In Keeler’s Alley, a pair of Barbary Coast crimps headed toward the waterfront, supporting their human cargo between them—a half-conscious man whom they’d drugged, probably with a Micky Finn.
With no real hope of success, Blue pulled alongside the crimps and slowed the horse. “Looks like your friend’s in a bad way,” he said. He recognized this pair. The younger of the two wore a jaunty hat with a distinctive pheasant feather in the brim. They were Charles Pisco and Abner Punch, two of the most successful and shameless crimps in the area. For the right fee, they were known to do the sorts of things even bad men shunned.
“Aye, that’s a fact,” said Pisco.
The victim made a sound, something between a whistle and a snort. His face was obscured beneath the brim of a battered hat.
Blue knew better than to challenge the crimps. For some years, he had maintained an uneasy territorial truce with men like Pisco and Punch. He didn’t interfere with their business, and they didn’t interfere with his. But tonight, still haunted by the nameless woman’s death, he felt compelled to save the boy.
“I’m in no hurry. I could give him a lift,” he offered.
“That won’t be necessary, sir. We’re nearly there.”
They didn’t say where, but he guessed they were headed for a bar pilot’s Whitehall skiff, to be ferried out to a ship bound for the high seas. The shipmaster would pay the crimps a cut of the seaman’s wages, and the victim would awaken to forced labor for untold months at sea.
“The boy’s too young to raise a beard,” Blue said as his head lolled back, showing a smooth, tender cheek.
“Old enough to run up a tab he can’t pay at the Sailor’s Home.” The famous establishment, run by the Ladies Seaman’s Friends Society, was the biggest and most corrupt crimp agency in town. Pisco offered a patently insincere grin. “Nice try, Dr. Blue, but the fact is, a sailor’s life’ll be a step up for this one. He’s a little too fond of the Shanghai smoke.”
“So you’re in the business of curing addicts now?” Blue asked.
Punch laughed as though Blue had made a joke.
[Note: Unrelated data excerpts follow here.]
Below are the code and all the weights of a small trained network. Each question names an input and a target symbol and asks about switching units off, where a switched-off unit gives its printed mean instead of its output.

import numpy as np


def w(rows, s, z=0):
    codes = np.array(rows[::2]) - 128.0
    scale = np.full(codes.shape[1], s)
    scale[-1] = z or s
    return codes * scale


def norm(h):
    return h / np.sqrt((h * h).mean(-1, keepdims=True) + 1e-5)


def f(y):
    return y / 2 * (1 + np.tanh(0.7978845608 * (y + 0.044715 * y**3)))


def softmax(a):
    e = np.exp(a - a.max(-1, keepdims=True))
    return e / e.sum(-1, keepdims=True)


def log_softmax(a):
    a = a - a.max(-1, keepdims=True)
    return a - np.log(np.exp(a).sum(-1, keepdims=True))


def net(x, mask):
    ids = ['αβγδεθλμξπστφψω'.index(c) for c in x.split()]
    T = len(ids)
    res = E[ids] + P[:T]
    u = 0
    for l in range(2):
        q, k, v = (norm(res) @ M[l].T for M in (Q, K, V))
        z = softmax(np.where(np.tri(T) > 0, q @ k.T / 2**0.5, -1e9)) @ v
        res = res + np.where(mask[u], z, O[l][:, -1]) @ O[l][:, :-1]
        u += 1
        y = f(norm(res) @ A[l][:, :-1].T + A[l][:, -1])
        res = res + np.where(mask[u : u + 4], y, B[l][:, -1]) @ B[l][:, :-1]
        u += 4
    return log_softmax(norm(res)[-1] @ U[:, :-1].T + U[:, -1])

Then he tipped his peaked hat. “Good day to ye, sir. We must be going.” The men hurried with their burden out of range of the misty g
lobe of light cast by a street lamp on the corner. Blue watched them for a moment, the lad small and slight between his two burly abductors.
This happened every night, Blue told himself. As Willie said, he couldn’t save them all. It was absurd to even try.
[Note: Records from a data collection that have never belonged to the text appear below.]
Below is a small trained network, with its code and all its weights. Each question gives an input and a class and asks what happens when units are switched off, that is, made to give their printed mean instead of their output.

import numpy as np


def w(rows, s, z=0):
    codes = np.array(rows[::2]) - 128.0
    scale = np.full(codes.shape[1], s)
    scale[-1] = z or s
    return codes * scale


def f(y):
    return y / 2 * (1 + np.tanh(0.7978845608 * (y + 0.044715 * y**3)))


def log_softmax(a):
    a = a - a.max(-1, keepdims=True)
    return a - np.log(np.exp(a).sum(-1, keepdims=True))


def net(x, mask):
    res = np.array(x, float).reshape(1, 7) / 4 @ E
    y = f(res @ A[0][:, :-1].T + A[0][:, -1])
    res = res + np.where(mask, y, B[0][:, -1]) @ B[0][:, :-1]
    return log_softmax(res[-1] @ U[:, :-1].T + U[:, -1])


A, B = {}, {}
E = w([
[128,127,128,126,129,128,127],'x0',
[65,222,175,171,103,127,87],'x1',
[128,128,127,129,127,129,128],'x2',
[128,126,127,128,128,128,129],'x3',
[128,128,130,126,128,127,128],'x4',
[73,142,92,37,90,126,204],'x5',
[128,111,165,126,42,255,136],'x6',
],0.012)
A[0] = w([
[57,179,119,105,134,84,136,88],'N1',
[59,183,118,105,133,84,136,96],'N2',
[44,192,117,103,137,75,144,98],'N3',
[124,124,127,129,128,128,126,128],'N4',
[96,96,72,36,66,172,217,13],'N5',
[75,221,203,211,77,170,49,16],'N6',
[209,101,67,152,235,30,98,62],'N7',
[122,123,129,128,129,127,126,126],'N8',
[155,127,105,140,194,88,129,153],'N9',
[229,40,142,153,113,196,103,123],'N10',
[229,42,142,153,112,195,104,124],'N11',
[180,163,207,253,211,85,11,33],'N12',
[152,126,117,140,184,97,132,148],'N13',
[169,133,159,221,197,104,40,180],'N14',
[208,54,143,148,114,186,105,121],'N15',
[83,202,200,200,83,159,62,38],'N16',
[56,191,115,106,134,79,139,102],'N17',
[50,187,116,103,135,79,139,94],'N18',
[129,129,129,130,128,128,131,128],'N19',
[55,187,116,105,135,82,138,103],'N20',
[103,112,81,48,71,158,216,42],'N21',
[61,142,204,101,22,237,165,2],'N22',
[234,39,146,152,111,202,100,122],'N23',
[127,125,130,127,126,126,127,128],'N24',
[120,132,143,132,125,130,123,132],'N25',
[156,129,94,140,217,75,123,153],'N26',
[126,126,125,128,126,127,124,128],'N27',
[128,125,131,128,124,124,127,128],'N28',
[184,39,50,49,178,89,219,54],'N29',
[219,45,146,152,116,192,106,122],'N30',
[140,121,114,122,150,118,148,127],'N31',
[42,196,120,101,136,74,144,100],'N32',
[188,35,52,43,186,89,227,48],'N33',
[48,195,118,105,136,76,144,103],'N34',
[208,105,66,152,230,33,101,66],'N35',
],0.0054,0.0082)
B[0] = w([
[135,177,124,163,154,102,145,144],'N1',
[134,186,124,162,155,100,145,148],'N2',
[133,195,125,163,153,100,146,159],'N3',
[129,129,128,127,127,128,129,128],'N4',
[180,20,195,39,95,210,160,167],'N5',
[181,2,197,21,82,220,158,179],'N6',
[166,46,178,61,100,191,153,216],'N7',
[128,127,128,128,130,126,128,127],'N8',
[116,114,123,104,93,143,106,188],'N9',
[173,152,151,157,177,108,197,206],'N10',
[176,154,151,156,174,108,194,205],'N11',
[40,210,34,125,23,86,13,220],'N12',
[119,117,125,110,100,140,112,172],'N13',
[127,87,136,78,79,163,112,255],'N14',
[169,151,149,154,169,110,185,187],'N15',
[145,53,156,80,100,170,133,171],'N16',
[133,192,122,163,154,98,146,155],'N17',
[135,196,123,172,159,89,149,153],'N18',
[127,129,128,126,128,128,129,128],'N19',
[135,196,123,164,154,98,146,154],'N20',
[143,60,158,79,96,174,129,166],'N21',
[38,215,29,128,17,79,6,182],'N22',
[174,155,150,162,181,106,203,210],'N23',
[128,128,128,128,128,129,127,128],'N24',
[126,127,124,127,126,127,126,131],'N25',
[118,108,123,94,84,148,102,209],'N26',
[128,129,128,128,128,128,128,128],'N27',
[127,129,130,127,127,128,129,128],'N28',
[68,181,69,126,37,102,45,202],'N29',
[183,154,151,160,178,106,200,198],'N30',
[124,124,129,121,115,135,120,136],'N31',
[134,199,124,166,157,92,147,162],'N32',
[79,170,79,125,51,109,55,206],'N33',
[132,191,123,163,153,101,144,160],'N34',
[164,46,178,59,98,195,151,213],'N35',
],0.0077)
U = w([
[161,37,190,94,131,177,152,166],'0',
[58,168,51,129,96,108,66,173],'1',
[144,171,139,193,248,96,190,5],'2',
],0.013,0.0021)

Each question gives the input, the list of numbers given to net, and the class t.
The units are the neurons (one row each of A and B). Each row of codes is followed by its name. A weight is (code - 128) times the scale printed after its matrix; where a second scale follows, it is the last column's (A, B and U).
mask holds one flag per neuron, in row order. A switched-off neuron (its flag False) gives its mean, the last column of its row in B, instead of its output. The means were averaged over made-up inputs and are rounded, as every weight is.
A unit's drop is (log p(t) with every unit on - log p(t) with that unit switched off) / (log p(t) with every unit on - log p(t) with every unit switched off).
The circuit of an input: a set's keep is (log p(t) with only the set's units on - log p(t) with every unit switched off) / (log p(t) with every unit on - log p(t) with every unit switched off). Starting from the 12 units with the biggest drops (on a tie, the unit counted first), units are removed one at a time, each time the one whose removal leaves the highest keep (on an exact tie, the one counted first), for as long as the keep stays at least 0.8.
units of the circuit, in order: the units of the circuit, biggest drop first
unit that matters most: the unit with the biggest drop
top k neurons: the k neurons with the biggest drops, biggest first
drop of u: that unit's drop, to one decimal
input [-7,4,2,7,-3,2,6], class 1: units of the circuit, in order	(N22)
input [6,-1,0,6,-4,-2,-8], class 0: top 2 neurons	(N7; N35)
input [8,-8,3,-2,-7,8,-7], class 1: top 2 neurons	(N29; N33)
input [-8,0,-1,2,-4,-4,-8], class 0: top 2 neurons	(N7; N35)
input [1,8,-4,2,2,-3,1], class 0: top 2 neurons	(N6; N16)
input [5,-6,-4,-3,2,3,-2], class 1: top 2 neurons	(N29; N33)
input [-3,1,7,-3,4,6,4], class 1: top 2 neurons	(N22; N6)
input [6,-7,-3,3,-4,5,-5], class 1: top 2 neurons	(N29; N33)
input [-5,-2,-7,1,5,-7,-6], class 0: top 2 neurons	(N7; N35)
input [-6,-6,5,4,5,1,0], class 1: top 3 neurons	(N29; N33; N6)
input [5,1,5,-6,6,5,-8], class 2: top 2 neurons	(N12; N22)
input [6,3,-6,-1,2,-8,-7], class 1: drop of N12	9.3
input [6,-8,2,7,-8,4,-6], class 1: drop of N33	1.1
input [-7,-4,7,-3,-4,-6,7], class 2: drop of N7	0.0
input [-5,3,3,4,-7,3,6], class 1: drop of N22	3.7
input [-5,-6,3,7,5,3,0], class 1: unit that matters most	N29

He had no idea why he put his fingers to his lips and let out a sharp whistle, freezing the crimps in their tracks as they turned the corner toward the wharf area. He tapped the horse into a trot and caught up with them.
“How much?” he demanded.
Pisco and Punch exchanged a look. “Well, now, Doc, we’re looking at a strong youngster here, a hard worker. I imagine he’ll fetch at least eighty dollars.”
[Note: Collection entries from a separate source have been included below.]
Below is a small trained network, with its code and all its weights. Each question gives an input and a class and asks what happens when units are switched off, that is, made to give their printed mean instead of their output.

import numpy as np


def w(rows, s, z=0):
    codes = np.array(rows[::2]) - 128.0
    scale = np.full(codes.shape[1], s)
    scale[-1] = z or s
    return codes * scale


def norm(h):
    return h / np.sqrt((h * h).mean(-1, keepdims=True) + 1e-5)


def f(y):
    return y / 2 * (1 + np.tanh(0.7978845608 * (y + 0.044715 * y**3)))


def log_softmax(a):
    a = a - a.max(-1, keepdims=True)
    return a - np.log(np.exp(a).sum(-1, keepdims=True))


def net(x, mask):
    res = np.array(x, float).reshape(1, 6) / 4 @ E
    u = 0
    for l in range(3):
        y = f(norm(res) @ A[l][:, :-1].T + A[l][:, -1])
        res = res + np.where(mask[u : u + 4], y, B[l][:, -1]) @ B[l][:, :-1]
        u += 4
    return log_softmax(norm(res)[-1] @ U[:, :-1].T + U[:, -1])


A, B = {}, {}
E = w([
[142,118,81,122,65,85,87,113],'x0',
[25,255,63,108,225,82,141,41],'x1',
[105,121,104,115,88,112,109,103],'x2',
[29,157,179,219,137,63,254,206],'x3',
[142,163,157,136,128,158,194,116],'x4',
[180,233,75,193,53,151,65,249],'x5',
],0.0055)
A[0] = w([
[170,127,173,37,85,254,55,164,181],'0.n0',
[150,158,78,127,174,174,99,87,184],'0.n1',
[137,140,148,141,121,146,118,210,15],'0.n2',
[136,169,69,203,120,172,122,158,251],'0.n3',
],0.0093,0.0016)
B[0] = w([
[137,94,94,255,77,118,156,110,254],'0.n0',
[215,136,119,156,165,225,101,65,179],'0.n1',
[111,94,133,72,21,141,72,83,176],'0.n2',
[121,138,113,132,160,221,91,187,200],'0.n3',
],0.0094,0.007)
A[1] = w([
[167,93,254,143,82,76,149,136,6],'1.n0',
[109,87,212,166,112,140,132,103,4],'1.n1',
[213,41,79,147,149,152,76,123,222],'1.n2',
[138,103,159,144,92,120,132,166,184],'1.n3',
],0.0071,0.0027)
B[1] = w([
[136,106,173,84,191,71,103,150,160],'1.n0',
[171,130,130,139,131,93,82,123,145],'1.n1',
[141,133,118,84,182,128,159,97,254],'1.n2',
[95,140,146,39,137,7,202,167,184],'1.n3',
],0.012,0.0059)
A[2] = w([
[113,37,174,206,69,239,63,105,249],'2.n0',
[96,149,255,149,5,145,50,142,96],'2.n1',
[124,194,120,237,202,116,67,218,70],'2.n2',
[106,117,160,105,93,143,110,216,33],'2.n3',
],0.0077,0.0019)
B[2] = w([
[218,154,113,97,140,23,118,203,254],'2.n0',
[140,20,8,77,105,119,137,129,192],'2.n1',
[90,137,89,197,79,160,65,126,185],'2.n2',
[61,158,123,75,171,193,167,201,196],'2.n3',
],0.011,0.0039)
U = w([
[224,76,158,98,150,75,170,117,219],'0',
[87,119,241,49,161,17,136,186,149],'1',
[160,194,146,33,178,183,112,60,223],'2',
[58,190,167,157,156,97,169,82,252],'3',
[225,160,81,132,76,58,92,192,119],'4',
[114,64,106,22,97,167,191,255,19],'5',
[222,244,101,135,169,172,42,143,4],'6',
[37,176,155,158,76,210,43,221,92],'7',
],0.0081,0.0023)

Each question gives the input, the list of numbers given to net, and the class t.
The units are the neurons (one row each of A and B). Each row of codes is followed by its name. A weight is (code - 128) times the scale printed after its matrix; where a second scale follows, it is the last column's (A, B and U).
mask holds one flag per neuron, layer by layer. A switched-off neuron (its flag False) gives its mean, the last column of its row in B, instead of its output. The means were averaged over made-up inputs and are rounded, as every weight is.
A unit's drop is (log p(t) with every unit on - log p(t) with that unit switched off) / (log p(t) with every unit on - log p(t) with every unit switched off).
most important unit: the unit with the biggest drop
top k neurons: the k neurons with the biggest drops, biggest first
k most important neurons of layer l: the k neurons of layer l with the biggest drops, biggest first
drop of u: that unit's drop, to one decimal
input [-7,-2,0,1,-7,-3], class 1: most important unit	0.n1
input [-6,-1,-4,1,8,6], class 5: top 4 neurons	0.n2, 2.n1, 0.n1, 2.n3
input [0,2,-8,5,-2,8], class 7: top 2 neurons	2.n2, 0.n3
input [-3,0,8,6,-2,5], class 5: 2 most important neurons of layer 0	0.n2, 0.n0
input [3,1,-5,4,-8,2], class 7: top 3 neurons	0.n3, 2.n2, 2.n0
input [3,4,1,2,-6,8], class 7: top 2 neurons	2.n2, 0.n0
input [7,-7,4,2,-5,2], class 5: top 3 neurons	1.n3, 0.n1, 2.n0
input [-8,1,-5,7,-6,2], class 7: 2 most important neurons of layer 2	2.n2, 2.n0
input [0,-1,4,3,-2,-4], class 1: 2 most important neurons of layer 1	1.n2, 1.n0
input [8,4,3,-3,-3,-1], class 2: top 3 neurons	0.n0, 2.n0, 1.n2
input [2,4,4,3,2,1], class 7: 2 most important neurons of layer 1	1.n2, 1.n3
input [-6,-6,-4,5,-3,-1], class 1: top 2 neurons	1.n0, 1.n3
input [-4,2,-6,4,-2,7], class 7: top 2 neurons	2.n2, 0.n3
input [3,3,7,1,3,1], class 7: most important unit	0.n2
input [7,-3,-8,6,1,6], class 5: top 2 neurons	0.n2, 2.n1
input [-1,-1,1,6,1,4], class 5: top 2 neurons	0.n2, 2.n1
input [-7,-1,6,7,-1,6], class 5: 2 most important neurons of layer 0	0.n2, 0.n0
input [-2,0,2,4,8,6], class 5: 2 most important neurons of layer 2	2.n1, 2.n3
input [2,4,5,1,5,6], class 7: top 2 neurons	2.n2, 0.n0
input [6,-4,8,1,4,7], class 5: most important unit	0.n1
input [-2,5,-2,5,-6,6], class 7: drop of 2.n2	0.1
input [8,0,-5,1,2,7], class 5: drop of 2.n1	0.3
input [1,0,6,3,5,5], class 5: drop of 0.n2	0.6
input [4,-6,6,5,5,8], class 5: drop of 2.n1	0.2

“That’s twice what you’d get, and you know it.” Blue dug in his pocket and counted out five ten-dollar gold pieces. “It’s a bird in the hand,” he said. “Take it or leave it.”
The transaction was finished in minutes. The boy lay in an unmoving heap on the floor of the open cart. For all Blue knew, he’d purchased a corpse.
As he headed away from the damp and seamy waterfront area, he drove past a block of densely-packed warehouses. Even at this hour of the morning, the narrow street was jammed with drunks and thieves, laughing and fighting, disrupting traffic. Blue’s carriage creaked and sagged, and the horse was skittish for several blocks, until the waterfront lay far behind.
Morning light tracked across the bay. The first ferries of the day glided between Alameda, Oakland and the city. The chill air was softened by a fine haze that would soon yield to hard summer sun.